This is the second project of Udacity's Self Driving Car Nano Degree Program. The goal is to write a software pipeline to identify the road lane boundaries in a video. The effect of lightness is minimized and the lane could either be straight or curved.
Advanced Lane Finding Project
The goals / steps of this project are the following:
- Compute the camera calibration matrix and distortion coefficients given a set of chessboard images.
- Apply a distortion correction to raw images.
- Use color transforms, gradients, etc., to create a thresholded binary image.
- Apply a perspective transform to rectify binary image ("birds-eye view").
- Detect lane pixels and fit to find the lane boundary.
- Determine the curvature of the lane and vehicle position with respect to center.
- Warp the detected lane boundaries back onto the original image.
- Output visual display of the lane boundaries and numerical estimation of lane curvature and vehicle position.
You can check /my_code/main.py
for the source code, output_image
for the test images output and output_video
for the video output.
Rubric Points
Here I will consider the rubric points individually and describe how I addressed each point in my implementation.
The function calibrate_camera
comutes the calibration and distortion coefficients using all the chessboard images provided in /camera_cal. It uses the "object points" that are reasonably specified by me and the "image points" detected by OpenCV. Then the function cv2.calibrateCamera()
computes the matrix and coefficients we need. These numbers can be used to undistort the image and below is a simple example:
The binary image is generated by function create_binary_image
. This is the most critical step. I started with a combination of x-gradient and s channel thresholding as demonstrated by the lecture. It works quite well for all the test images given; however, the detection in the video looks quite unstable even with smoothing.
Among those unstable detection, most are caused by the stains on the road, whose x-gradient magnitude is comparable to that of lane edges. To overcome this, a combination of RGB and HSL color space is used to make sure that the pixel marked is actually yellow or white. Also, the ideas of limiting the gradient direction I proposed in project 1 is introduced to further refine the detection. Therefore, the pixels in the binary image is set to 1 if:
1. It is in the region of interest (defined by polygon mask)
2. It is either white or yellow (S channel in HSL and R,G channel in RGB are used)
3. The direction of gradient is within some angles of the horizontal line
4. The x-gradient is large enough
sobel_mask
computes the x-gradient mask; dir_mask
computes the gradient direction mask and create_binary_image
generates the binary image. A sample binary image is given below:
To generate the transform matrix (and its inverse), I first plot the undistorted image and pick four points manually (source points). Matplotlib gives me the coordinates of pixel. Then the coordinates of destination points are provided to function cv2.getPerspectiveTransform
. Function 'perspective_transform' does the calculation for you and below is the a bird's-eye view of the detected lanes.

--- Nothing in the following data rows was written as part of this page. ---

[ 295  -46  -61  -88  262  -63  334  275  -82   48   12  145  375 -131
 -221    4 -181 -268 -209  -75  283 -218 -349  234 -275   62 -112  298
  104  142 -248  143  -90 -144 -289  -12  263  -85]  <89>
[-157  116  -73 -130 -188  -22 -151  -98 -303 -109  -36   22 -151 -193
  193   32  151  231   47  -59 -197 -139  -41   50   36 -310  237   26
  -59   88   28  -51  -39  297   14 -106 -142 -195]  <89>
[  33 -277  -39 -181 -320  -94   93  388 -432  191 -163 -112    7  -60
  -19 -109   31   22 -246  -91  129  -57  196  -55 -254   69 -367  278
  -14 -155 -110 -138 -202  -60  289 -278  133 -278]  <133>
[  96 -366  -59  161   84 -102   69  281 -105   81 -164   56  -91  105
  -10  241  -16  225  -71 -272  111  -49  293   36 -192  300 -408 -319
   -1  -95   40 -228  -54   40  -48 -428  -75   47]  <193>
[ 170   88  253  212  737  208  263  158  -80 -102   -7   95  -83  186
  245 -139   -1  205   10 -262   42  -77  108  106   67  509 -201 -314
    6    8  175  301  237 -287 -230  212  118  158]  <98>
[ -49  415 -125  -74  114   12 -162 -125  -61 -300  261  320   -1  353
  -24  166  153  188 -308 -206 -295 -275  104  -59 -101  197   36 -100
 -210  -35  285  230 -116 -228  -79   39  -61   96]  <98>
[ 103   -5 -186 -165   13  -96   38 -119   89 -301  118  -90  216 -858
   31  -22 -353 -175  132  -41  390 -139 -214    8 -241 -389  195 -152
   10  229 -201   35 -360  140   77 -150  257  -45]  <193>
[ 208   24  233   39  164  134   77  139  419   -7 -100  198  113  176
  -48 -121   64   40  -39   78 -157  443  -36   38  -66  175 -165 -236
  158  -85   35  124  327 -233   34  255  106  345]  <59>
[-334  155  -70   55  -85 -255  -96 -429  299   26  143  334  137   34
  -87  -55   67  -52 -127  -32  143 -115 -467   34  234  -89  372  402
 -107  117  121  -23  155   14  -96  138 -169   45]  <89>
[  20 -213   29  169   44 -116 -116  220 -110  330  -87 -103   11 -141
   40  153 -129   81  236  -80  355  112   80 -193  -60  357 -187 -152
  110   -3  -60  -43 -265 -150    5  -77 -131 -148]  <100>
[ 284 -222   16 -105 -109    4  107  349  -55  131   35 -321  152   43
  207  -87   70   49  -82 -119  249  -11  370  168 -180  125 -541   27
  -18 -164 -161 -163 -611 -149  124 -320 -163 -156]  <133>
[   7  -75  -85  -34 -249 -116  -72  134 -190  198   81  109  227   73
 -208  -96  -51  -48 -163   40   97   23 -109  101 -212 -147  -41   81
  104  -63  -33  -54   57 -125    2   81  206 -208]  <42>
[ 111   34 -140 -307 -216  229  -10   24  -97  -54  -10 -104 -138 -335
  -96 -184   20  -24 -139  127 -335  -61   81  314   89 -149  155  256
 -156  131  -93 -344  426  178   51 -499  -49  -92]  <110>
[  61  171 -107  214 -141 -162   22  256  -32  193  -19   -6  321  522
  102 -151   98  -24  -36 -198 -134  226 -241  322 -363  100 -196  419
    4 -171   19  136  137 -680  124  312   52   49]  <42>
[ -19 -151   -2  150 -126  -53 -271  -85  286   15 -139  158  330  259
  199   97  111  219 -325 -133 -302  182   -8  262  -45 -181 -112  -78
  -26   97  -30 -253  386 -322  282 -189 -116  280]  <100>
[ 386  -67 -255   74  368  237  -55  146 -317  121 -165 -123 -179 -154
  187  232 -169 -232  330  109   45 -147  312  149    2   71 -297 -138
 -141   63 -102  -47   24 -184  -69 -433  -36 -378]  <42>
[ 195 -219   45  -16  -79  -56 -106  -25   93 -216   67  100   92  -26
  -13 -139   77  125    5   55 -114  197    7  381  -61 -345 -251 -177
  -54 -120  -38 -287  149   33  -75 -285    3  229]  <110>
[  37   74  -60 -108   13   -9  218    0 -168 -108  170  -67  121   60
 -140   31  -85 -198  122 -151  -28  -99  104   90   -7  -84  130  333
 -165    3  -61  110 -125  -21 -103    7   88   55]  <110>
[-219  294 -442  -64 -121 -226 -173 -472  247 -357  217  583  263  -44
  -91  307   33  304 -187   12 -370 -150 -248   64 -101 -520  421  162
  -89  213  -17   45   37  199 -122  -59  -15 -307]  <59>
[  66   21 -403  274  -31  -66   32  151  -49 -117  246  -57 -218  420
  331   16  146   22  278 -205 -199   92  -12  138   89 -132   36 -147
   57   81  238  235 -156 -147    8  246 -117  -90]  <89>
[  47  -60  -81 -148  282  -81  194 -216  294 -234    4   97   53 -231
 -187  110 -262  120  145   -5   73    7 -152 -294  124   25  166 -107
    2  121  -39   49  120  193 -175 -209  -96 -150]  <59>
[ 368   31  259   42  436  132   29  263  607  227 -141  267  282  -85
  347 -188 -154  328   -5  170  320  230   93  252   -1   43 -227 -152
  253  101  -74   99  102 -159   33  185  111 -218]  <146>
[  70   80  -94  137 -178   33  -36  182  -92 -127  251  -40   25  270
  257 -203  104   27   -5 -236  -17   52  164  466  -52 -119  -97  -60
   90  -56   41    1  -76 -418   26   67  -63  316]  <100>
[ 114  -18 -233  -91   70 -118    2   78  211   82  -14  307  365  489
 -111  135  -42  287   -8  -28  -82  241 -462 -135   51 -201   56  134
  166    8   -4  100  215 -196  100  -61 -229  -22]  <100>
[ -72  101 -252  137  -95 -198 -135 -457  316 -249  153  337   28  160
  -73   34  -29  238  -60  -21 -156  136 -276   53   81 -213  150 -103
  -80    9  229 -136  367   -5  -19 -130  -84  -67]  <60>
[-143  -73 -286    3 -418 -170   60  192 -322   -6  -66  133 -134   94
  -40  209  123  164  -96 -147  -81  -39  -74  -39  -96 -174  137  349
   96  100 -154  -29 -149  192   44 -127  -48 -134]  <110>
[  45 -141   80   52  -94 -166 -154  311   47  229  -19  116   29  156
  313   37  121  380  -89  -49  161  188  140 -200 -109   31 -162  -31
  240  -79  -55   45 -399   76  342  198 -163 -227]  <133>
[  39  -67  -99   55 -449  -97 -108  157  350 -158  154  505  362 -230
 -175 -244  -75  258 -433 -204  221  346   42  173 -337   70 -257 -427
  140  -97  -40 -223 -329 -135   84  -39  304   -6]  <59>
[  48   74  286   20  344   47    7  -38  310  104  -82  206   -7  364
  167  -38  186  403  -19  174  -68  150 -243   11  178  -61   14  -51
  118    6  200  210  389  -83  -58  227 -132   11]  <98>
[  -5  172 -213  183 -145  134   77  134 -341  319   -5    8 -214  223
   34  105  -79 -193  556  -21  -96  -54  598   79  422  437   54  174
 -209  -16  115  103 -157  -93 -228   48 -148   85]  <42>
[ -97 -123  377 -149   82  -70  -67 -154  301  -11 -147  145   38 -225
  -21 -185  -33  258 -246   18  134   46 -224  105  -50 -129  121   30
   50  115   46 -189  554  -58   61 -187  117  -87]  <100>
[   0  240 -324  119  -86 -377   41  -34  210  -48  285  278  224 -103
   32  180  -26 -271  133 -142  108   92  -89  128 -580   80  -18   85
   95   80  -26  201 -417 -329 -381  108  112 -201]  <146>
[ 264  170 -294  232    4  167    3  117 -258  137  172 -169 -154  556
   60  252   88 -151  144 -133  -76 -168  599  387 -121  481 -442   58
 -231 -167  241 -132 -148 -415 -284 -401  -70 -147]  <98>
[-181  -48 -450  -60 -215    1  248  -66 -166  -35 -153   77  115  196
 -137  168    4    3 -135  114 -353   39  117  -47    4 -132 -144  328
  -41 -155 -234 -189  136  188   62 -435 -119 -306]  <133>
[  90   -3  318   42  277  112  149  268  174   54   22   33   81  706
   20 -100  110 -125  -13  -49 -261  343   24  261  148  136 -150   84
 -130 -258  193  117  319 -519   67  144 -141  515]  <110>
[-166 -265  101  158  -67  -90 -172  295 -369  473 -175 -128  -79 -255
  119  -16  -39   83   25  -35  347  -49   55  -23   84  407 -170  -78
  -27  -86  125 -211 -179    5  107  -86  -87    8]  <98>
[-135   93  169 -157  175    6   44 -178  331 -206  108   46  -22   -9
 -164 -258   40  -39    7   87 -334   43  -89   85   43  -32   68  118
 -128  -19  113   31  425 -110 -216   47   75   -6]  <133>
[ 209   75  155  207   95   98 -288   72   18  471  -87  311  105  506
   64  249  212  230 -254   73  106   51  184   -1  100  181 -333 -184
   88 -144  221   -2   96 -173  128  216 -157  199]  <60>
[ -59  257   62  -18 -135  -10 -243   76 -165  214   64  117  278  370
 -121  -20  -10 -303 -267   42   14 -102 -205   62   24  -35    4  530
    0 -120   -7   -1  145 -378   58  257  -27  188]  <60>
[-190 -220 -125  -19  301  -93  218 -114 -241 -282  124   21 -181 -382
    6  -69   -6  -33  146 -212  311 -282  -25 -171   -7  -86  117 -259
  -16   81   57  187 -257  266  -53  104  281  -72]  <59>
[-141  108  173   21    2   99  141   24 -106  217  -81   63  186  143
  -84 -249   62  204 -112   77  106  125  177  196   -5  264 -178 -270
   -3 -231  291   45  234 -302   20  125  209  201]  <110>
[-196   21 -133  122  -51 -163 -152   18  -73  150  -21   28   81  -24
  -60  108  -43 -106  -42  -40  126 -119 -265   18  -19   44  141  153
   21   33  -33   39 -117  -28   -2  203 -126   33]  <146>
[-182 -123  261  180  343  157  -80  -98 -204   97 -308 -103 -376   59
  175  135  -46   67  -44  -84  188 -225  193 -164  305  391   65 -364
  -46   16  164 -112  246  184   87 -102 -218  -49]  <193>
[-302  251   53 -219   42 -202 -104 -100  -72  -36   60  333  118  -21
  -27  134  127  363  -65 -113  -31  -65 -352 -364   32  -88  401   94
   -9  -17   46  292 -277  254   78  303 -237  132]  <146>
[ 187  113 -213 -434  -25  112  133  104   15 -376   20   34  -30  113
  -19   16   48    3   13  101 -601   25   47  186 -109 -554   51   97
 -137  -62   21  100  134   59   39 -240  -86 -193]  <59>
[ 222 -149  163   85   12  118   85  133 -176   51  -70  177   69  132
  -12  -39   16  -18 -186 -121   51  252  -80  118   75   51 -161 -194
   84  -55  -55  -21  252 -235  110  -69  -39  430]  <100>
[ -21  235  303 -169  482  268  315  114   89  -27   22 -335 -156 -345
   19 -110 -317 -490  223  165  303  -59  340 -134  -65  355 -104   36
   44  -63    5  146  -27 -210 -251  -23  345 -354]  <133>
[-129 -365  206   89 -161  -94 -356 -235  -59  -17   33   22 -136 -162
   37   77 -103   97 -203   -4  146  -76  256  -87  203 -123   79 -207
   10   92 -156 -458  264  163   71 -379 -150  -25]  <42>
[ -23  119 -899  206 -321   76  583  363 -245  120  -46  -94  -56  634
   30  243  220 -165  146 -132 -281  150   76  162 -202   71 -175  195
  -11 -169  -36  341 -468 -218  207  -20 -206 -199]  <193>
[-394   89 -223  -68 -528 -283 -247   10  239  173  264 -167  -39   85
  -63  401  220  276   11   48  -66  -20 -138 -406  -32 -436  259  463
  279  147  -62  -12 -320  216  -10  113 -203 -116]  <133>
[  65  211 -475    3 -142   26  259   22  -79  131   18 -146  140  -84
   76  219   51   -6  458   -1 -266  256   -1   64  -58  -89   20   34
   11   -6   37  131 -197   -1  -43  -81  -92  147]  <133>
[  71 -274  -50  -59  188 -155   36  -67  -31  -11  -63  -80 -172 -208
   31  339    1  254   26   30   60 -135   13 -191  -18  -19 -100 -135
   38  127 -111 -141   34  272 -195 -507 -251 -174]  <146>
[   2   85 -130  161    8  -45  -32 -142  -54  136   87  317   45  -37
   12   71 -134  -65   12  -23   95  -40  251  125  121  231   70  -70
  -35   68   57   -5  159 -138 -137  -50  -51  114]  <146>
[   3 -397  125  121  -73  -94 -230  -30   -1 -134  154  145  -47 -169
  -89   -2  101   84 -275  -88  143  107 -193  -28  -54 -113 -149 -244
   -2  -25  -94 -308 -116  250   38 -177   92   28]  <98>
[   3  163 -313   36 -385   18   87  -42 -194   59  113  320  140  183
  -17 -198  110  243  -95  -99  110    5  314  275 -150   39 -134 -147
  -22 -136  206  -13 -220  -81   72    1  284 -223]  <60>
[ -49  138   76  147   16   -8  -82  -83  -26  175   62  303  147   66
 -122   99   36  -12 -159   95    2  -18  -20   30  133  122   15  153
   47  -20  -25   39  100    5  -89  247   37  292]  <133>
[ -58  307 -188 -394 -338  102  109 -337   41 -320  204  204  152 -410
 -117 -104  -70   62  -93   74 -297   20  -29  305   -3 -613  459  446
 -119  107  -69 -232  516  132   71 -443  255  193]  <59>
[ -85  297  121 -237 -207 -109 -221 -125 -228 -348  401  305 -155 -414
  -56 -223   87  183 -139  281 -120 -107  -45  103 -167 -350  121 -209
   81  -70  156   34 -125  334 -298  137  278 -268]  <100>
[  61  184 -307   74    5   75   63  -43 -323  -75  166  -26    6  385
 -196  377  163 -163   95 -131  225 -363  148  202  -97  -56 -215   99
  -36 -247   70  -33 -565  218 -318  -29   18   93]  <59>
[ 255  123   57  -68  316  258  378  208  -30 -126   23 -276  -23  125
  -75 -136  -73 -335  248   64   -2   32  -19   80  -68  170 -159  150
   32  -60 -108  204  128 -237 -184    1  223  172]  <193>
[  65 -375  325  141   28 -120  -40  146    5  -68  -18  -21 -187  -41
  -16 -155  -56  111  -90  -25  242  121   76  -38   63  159 -184 -159
  113  -50  -35 -177  154   70   30  -23   90  200]  <110>
[   8  273 -303  -30 -259   36  148 -265 -229 -155  194  409  242   74
 -149 -206   27  -24  -89 -198 -187  136 -177  425  -14 -161  255   91
 -160 -123   58  -69  145  101  -30  -21   41  149]  <146>
[-216   20  -29  273  -12  -65   70    8   66  335 -152 -201  -14  359
    9  102  116 -136  219 -243  -17   96 -133  -22  195  490  345   95
  -44  145  201  246   70 -317  164  449 -248  562]  <110>
[ 323  483 -305   37  -37  511  -65  220 -159  402  -51 -182   92  394
  -14  108 -182 -636  171   90  447 -190  571  337  237  490 -358  197
 -136 -206  155  -88 -371 -507  -26 -157 -105   70]  <110>
[ 134   26  -31  -13  -96 -158  -12  214  -57  111  153  242  132  314
  -72  188   32   25 -143 -125   45   16  -65  -93 -123   29  118  118
  123   96  -18  301 -106 -424  145  191  -39  411]  <60>
[-146 -170  -18  -57  -52 -259 -100 -272  333   19   41   87   -7 -538
  -39   24  -93  246  189    8  349   94  -35  102 -304 -224   98 -275
  111   59   82 -344   97  143 -130 -411  103 -257]  <60>
[-203   83 -185 -221 -245  -91 -170 -325   47 -142    3 -218  109  213
  220  153   53  -26  232 -109 -161   29  -78 -260  123 -547  362  444
  137   90 -310 -188  162   52  132 -289 -550   93]  <60>
[ 206  172 -203   -5 -165   30 -144  298  157  139  130   -7   58  -40
   76  124    6   85  208   66   39  123  -71  118 -114 -180  -61  123
  184   17  -59  -65 -276  105 -106  -13  -98  -87]  <193>
[  17 -161  172   57 -185    4 -168  211 -226  144  -16  109   23  -79
 -188 -108  -83   92 -108  119   95  135  115  -43  161  166  -87  -96
  103 -122 -124 -131  106   21   93   56  -52  420]  <110>
[-171 -141   65 -133   81   79  109  165 -232 -226   22 -362 -145 -195
 -111  -61  -22 -241   80   -8   56 -148  182   58 -244   56 -340 -501
 -161 -170  160  -29 -298 -208 -248 -339  257 -134]  <193>
[ -59  255  216   49 -269   40 -334 -217  166  330  -62  190  200  249
 -131   84  144  194 -252   94  181 -161   37   -8  201   94   58  134
    9   59  153   14   32  -38   -7  318  -51  138]  <89>
[  59  251   74  -82  557   24  -48 -172  182 -139  129   98   -2  -50
  130  279   30  -76  151  -67   95 -127  -56 -229   18  -54  146  -92
    8  120  103  264  -87   32 -142  168  -75  143]  <110>
[ -60 -139   82   29   74  -19   37    1  189  120 -104 -222  -98 -620
  107  -47 -201 -177  233   87  262  100  285   18 -181  251   11 -542
  126  150  -31    3  -98  -75 -131  -63   32 -158]  <146>
[ 269  272 -485  149  448   39  199   99 -157 -247   23  246  145  670
  -47   97 -138 -140  173 -260 -215 -103 -305  208  100  257 -207   26
 -175  -97  319  203  180 -398 -312  -92  -16   59]  <89>
[-176  105 -100 -210  -61  -33  163  327 -288  147   71 -191  127 -176
   99 -131  -13 -171  -53   23  243 -163 -174  -41 -105 -214   14  364
  109  -62 -115  235 -510  -66  110  236   36 -315]  <133>
[ -86   84 -120   -6  103 -101  111   60 -208  -71   60   -1  101   84
  -73  143  -16 -140   48  -47  -18  -81 -119 -208 -116   -8  -67   22
   32  -58  -33  239 -227 -118 -129  153   37   16]  <60>
[-401  347 -401   91 -270 -179  212  172 -166  105   11   29  -33 -263
 -138   14  -27 -280  115   65  121 -132 -131  118 -327  328  -17  156
   38  -45  120  201 -593  -62 -398  219  217 -544]  <100>
[  83   51 -358   64  -25  -72   17 -148 -337 -211  240 -295  -37 -254
  375  -16  -97  -99  118 -204  269 -105 -196  199 -159 -437  262 -113
  211  122  -35   -3  -40  -82  169  -50 -107  -57]  <59>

Two methods are provided to find the lane pixels.
If the previous detection fails or is not available, then we use a sliding window approach. When using this approach, we start from the bottom half of the image and compute the estimation of left and right lane at the bottom. This is done by finding the maximum element in binary image in the last row. Then the pixels in the sliding window are marked as lane pixels and the sliding window position is updated before moving up.
Sliding window is accurate but slow. When the previous detection is available, we can simply search around the lanes detected in the previous frame. It has been shown to be 30-40% faster on my machine and is less sensitive to the change of lightness.
find_lane_sliding_window
and find_lane_from_prior
implements these two approaches. After getting all the pixels, we simply fit a second order polynomial for the left/right lane. Below shows the lane found by this method:
Once the profile of left/right lane is found, it is very straightforward to compute the curvature and car position. The calculation is done in curvature_and_position
function.
The function process_image
combines all the previous steps and draw the detected lane on the original image. An example is shown here:
To improve the efficiency of the algorithm, a helper class Line
is created to swtich between sliding window method and the faster approach. Smoothing by averaging is also tried but it doesn't help in my case. It is probably because the additional thresholding (in RGB color space and gradient direction) is good enough to make stable prediction.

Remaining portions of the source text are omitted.